A study published in Nature Neuroscience suggests that the human language pathway in the brain is at least 25 million years old—20 million years older than previously suggested.
A crucial brain structure that controls language found only in humans and apes has now also been identified in monkeys, according to a new and controversial study. This would suggest that the origins of language appeared 25 million years earlier than previously thought.
A kind of neuroscientific fossil?
The discovery is of great importance, the researchers have revealed. For neuroscientists, this is analogous to identifying a fossil that sheds light on our evolutionary history. However, unlike bones, brains did not fossilize. Instead, neuroscientists need to figure out what the brains of common ancestors may have been like by examining brain scans of living primates and comparing them to human brains, hoping to get answers along the way.
“It is like finding a new fossil of a long-lost ancestor. It is also exciting that there may be an older origin yet to be discovered still,” explained Professor Chris Petkov from the Faculty of Medical Sciences, Newcastle University.
Studying the brains of various primates
The study, published in Nature Neuroscience, explains the process involved in studying the brains of various primates. Scientists conducted brain imaging studies and analysis of auditory regions and brain pathways in humans, apes, and monkeys.
The researchers found a segment of a language pathway in the human brain that connects the auditory cortex with frontal lobe regions, essential for processing speech and language. The researchers note that although speech and language are unique to humans, the link via the auditory pathway in other primates represents an evolutionary basis in auditory cognition and vocal communication.
The human language pathway
“We predicted but could not know for sure whether the human language pathway may have had an evolutionary basis in the auditory system of nonhuman primates. I admit we were astounded to see a similar pathway hiding in plain sight within the auditory system of nonhuman primates,” explained Professor Petkov.
The paper also sheds light on the remarkable shift in the human language pathway. Scientists found a key human unique difference: the human left side of this brain pathway appeared stronger, and the right side turned out to have diverged from the auditory evolutionary prototype to involve non-auditory parts of the brain.

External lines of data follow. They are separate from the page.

Each row of a before or after table is a point. The points were changed in one or more steps. Then noise was added and the rows were shuffled. The steps act on how far a point lies along the listed directions, d1 being the first. What was done? A step turns or swaps two directions, mirrors them in a line or flattens them onto one, adds a multiple of one to another, or multiplies one. Angles are multiples of 10 degrees, from the lower direction toward the higher: turns from -170 to 170, lines from 10 to 170 but not 90. Use the fewest steps. Two steps may share a direction if one is a turn and the other turns, adds or multiplies; they go together, in the order done. Otherwise the lowest direction goes first.

Directions:
(1): [ 0.10 -0.49 -0.28]
(2): [-0.42  0.13 -0.38]
(3): [-0.39 -0.27  0.33]
Before, 12 rows:
[[ 0.00  0.31  0.16]
 [-0.24  0.04  0.11]
 [-0.03 -0.31 -0.11]
 [-0.28 -0.39  0.11]
 [-0.04  0.77 -0.25]
 [-0.16 -0.40 -0.06]
 [-0.19  0.38  0.42]
 [-0.51 -0.10 -0.34]
 [-0.06 -0.34 -0.07]
 [ 0.01  0.24 -0.24]
 [-0.16 -0.16 -0.38]
 [ 0.18 -0.36  0.34]]
After, 12 rows:
[[-0.46  1.16  0.36]
 [-0.27  0.00  0.08]
 [ 0.01 -0.23 -0.20]
 [-0.14  0.55  0.04]
 [-0.07 -0.37 -0.13]
 [ 0.09 -0.25 -0.20]
 [ 0.10 -0.17 -0.25]
 [-0.53  0.61 -0.02]
 [-0.36 -0.03  0.43]
 [-0.15  0.13  0.25]
 [ 0.37 -0.97 -0.16]
 [-0.14  0.41 -0.16]]
Steps: turn d1 and d3 by -40 degrees; add -1.5 times d2 to d1

Directions:
(1): [ 0.60  0.21 -0.19  0.03]
(2): [-0.25  0.60 -0.13  0.04]
(3): [0.10 0.12 0.52 0.38]
(4): [ 0.08  0.14  0.35 -0.54]
Before (14 x 4):
[[-0.22 -0.78 -0.23 -0.14]
 [-0.60 -0.38 -0.22  0.20]
 [ 0.04  0.33  0.00  0.69]
 [-0.33 -0.41  0.40 -0.14]
 [-0.34 -0.36  0.35 -0.48]
 [-0.41  0.17  0.31  0.47]
 [-0.32 -0.39 -0.47  0.04]
 [-0.38 -0.22  0.15 -0.48]
 [ 0.09  0.38 -0.05  0.42]
 [ 0.00 -0.20  0.08  0.34]
 [-0.27 -0.39 -0.04 -0.50]
 [-0.28  0.04  0.12  0.63]
 [ 0.03  0.24  0.08  0.45]
 [ 0.20  0.43  0.26  0.53]]
After:
[[-0.46 -0.09  0.27 -0.49]
 [-0.13 -0.34  0.14  0.59]
 [-0.49  0.01  0.15 -0.44]
 [-0.48 -0.14 -0.40 -0.15]
 [ 0.24  0.02  0.05  0.42]
 [-0.42 -0.28  0.29 -0.16]
 [ 0.19 -0.12  0.12  0.42]
 [ 0.42 -0.13  0.32  0.43]
 [ 0.02 -0.23  0.00  0.31]
 [-0.46  0.00 -0.50  0.10]
 [-0.22 -0.32  0.38  0.42]
 [-0.68 -0.22 -0.23  0.21]
 [ 0.23 -0.13  0.11  0.65]
 [-0.43  0.06 -0.08 -0.45]]
Steps: multiply d2 by 0.4; turn d2 and d3 by 40 degrees

Directions:
(1): [ 0.15  0.18  0.38  0.60 -0.23 -0.50  0.01 -0.11]
(2): [ 0.18 -0.05 -0.34  0.03 -0.42  0.07 -0.66 -0.36]
(3): [ 0.12  0.05  0.17 -0.33  0.42 -0.47 -0.53  0.25]
(4): [-0.14  0.46 -0.63  0.27  0.37 -0.18  0.05 -0.09]
(5): [ 0.33 -0.60 -0.29 -0.07  0.11 -0.41  0.30 -0.24]
Before (9 x 8):
[[ 0.48 -0.46  0.05 -0.43  0.05 -0.12 -0.12 -0.25]
 [ 0.11  0.25  0.14  0.45  0.09 -0.60  0.17 -0.02]
 [ 0.18 -0.34 -0.03  0.18 -0.26 -0.06 -0.14 -0.13]
 [ 0.14 -0.84  0.11 -0.26 -0.50  0.04  0.63 -0.35]
 [-0.43  0.20  0.08  0.05 -0.22  0.69  0.26  0.00]
 [-0.08  0.36  0.09 -0.13  0.02  0.60  0.07  0.20]
 [-0.13  0.19  0.22  0.48  0.05 -0.03  0.38 -0.04]
 [ 0.19 -0.67  0.11 -0.22  0.03  0.06  0.13 -0.08]
 [-0.23  0.17 -0.45 -0.02 -0.05  0.36  0.20  0.19]]
After:
[[-0.08  0.34  0.09 -0.13  0.01  0.61  0.07  0.19]
 [ 0.06  0.40 -0.06  0.54  0.22 -0.66  0.20 -0.04]
 [ 0.22 -0.45  0.10  0.13 -0.34 -0.01 -0.15 -0.12]
 [ 0.27 -0.91  0.43 -0.36 -0.17  0.14  0.11 -0.05]
 [ 0.55 -0.66  0.31 -0.54 -0.10 -0.04 -0.16 -0.22]
 [-0.44  0.15  0.14  0.01 -0.26  0.72  0.26  0.00]
 [ 0.25 -1.20  0.60 -0.48 -0.79  0.18  0.60 -0.29]
 [-0.14  0.26  0.11  0.52  0.11 -0.05  0.38 -0.04]
 [-0.28  0.33 -0.67  0.07  0.05  0.31  0.22  0.17]]
Steps: multiply d4 by 2

Directions:
(1): [ 0.36 -0.11 -0.01 -0.49  0.19  0.34 -0.59  0.42 -0.17  0.32 -0.15]
(2): [-0.32 -0.14 -0.59 -0.07 -0.15 -0.53 -0.48  0.06 -0.17 -0.01  0.42]
(3): [ 0.27  0.44  0.22 -0.04  0.17 -0.14  0.19  0.56  0.03 -0.21  0.68]
Before:
[[ 0.15  0.35  0.38 -0.03  0.05  0.15  0.26 -0.10  0.11 -0.15 -0.11]
 [ 0.19  0.16  0.14 -0.10  0.11  0.48  0.23 -0.01  0.02  0.11 -0.34]
 [-0.73  0.06 -0.27  0.51 -0.29 -0.51  0.59 -0.66  0.07 -0.39 -0.15]
 [-0.79 -0.34 -0.60  0.44 -0.49 -0.62  0.24 -0.95 -0.14 -0.03 -0.27]
 [-0.55 -0.50 -0.09  0.21 -0.42 -0.04  0.06 -1.12  0.13  0.21 -0.90]
 [ 0.30  0.42  0.17 -0.28  0.23  0.02 -0.08  0.27 -0.14  0.10  0.39]
 [-0.07  0.33 -0.24 -0.27  0.20 -0.24 -0.11  0.29  0.04 -0.14  0.43]
 [ 0.46  0.06  0.31 -0.11  0.26  0.26  0.34  0.44 -0.07  0.10 -0.24]
 [-0.04  0.18  0.04 -0.13 -0.05 -0.04 -0.23  0.23  0.10 -0.04  0.20]
 [ 0.23  0.35  0.26 -0.20 -0.10  0.23 -0.03  0.44  0.05 -0.17  0.20]
 [-0.51 -0.39 -0.15  0.38 -0.51 -0.03  0.39 -0.98  0.04  0.21 -0.62]
 [ 0.20  0.04  0.16 -0.02 -0.14  0.33  0.13  0.08  0.21  0.09 -0.20]]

The study relied on brain scans from openly distributed resources by the global scientific community. It also created original new brain scans that are globally shared to inspire further research.
The auditory precursor to the human language could be even older
Also, since the authors predict that the auditory precursor to the human language pathway may be even older, the work inspires the neurobiological search for its earliest evolutionary origin—the next brain “fossil” — to be found in animals more distantly related to humans.
“This discovery has tremendous potential for understanding which aspects of human auditory cognition and language can be studied with animal models in ways impossible with humans and apes. The study has already inspired new research underway, including with neurology patients,” explained Professor Timothy Griffiths, a consultant neurologist at Newcastle University and one of the senior authors of the recently published study.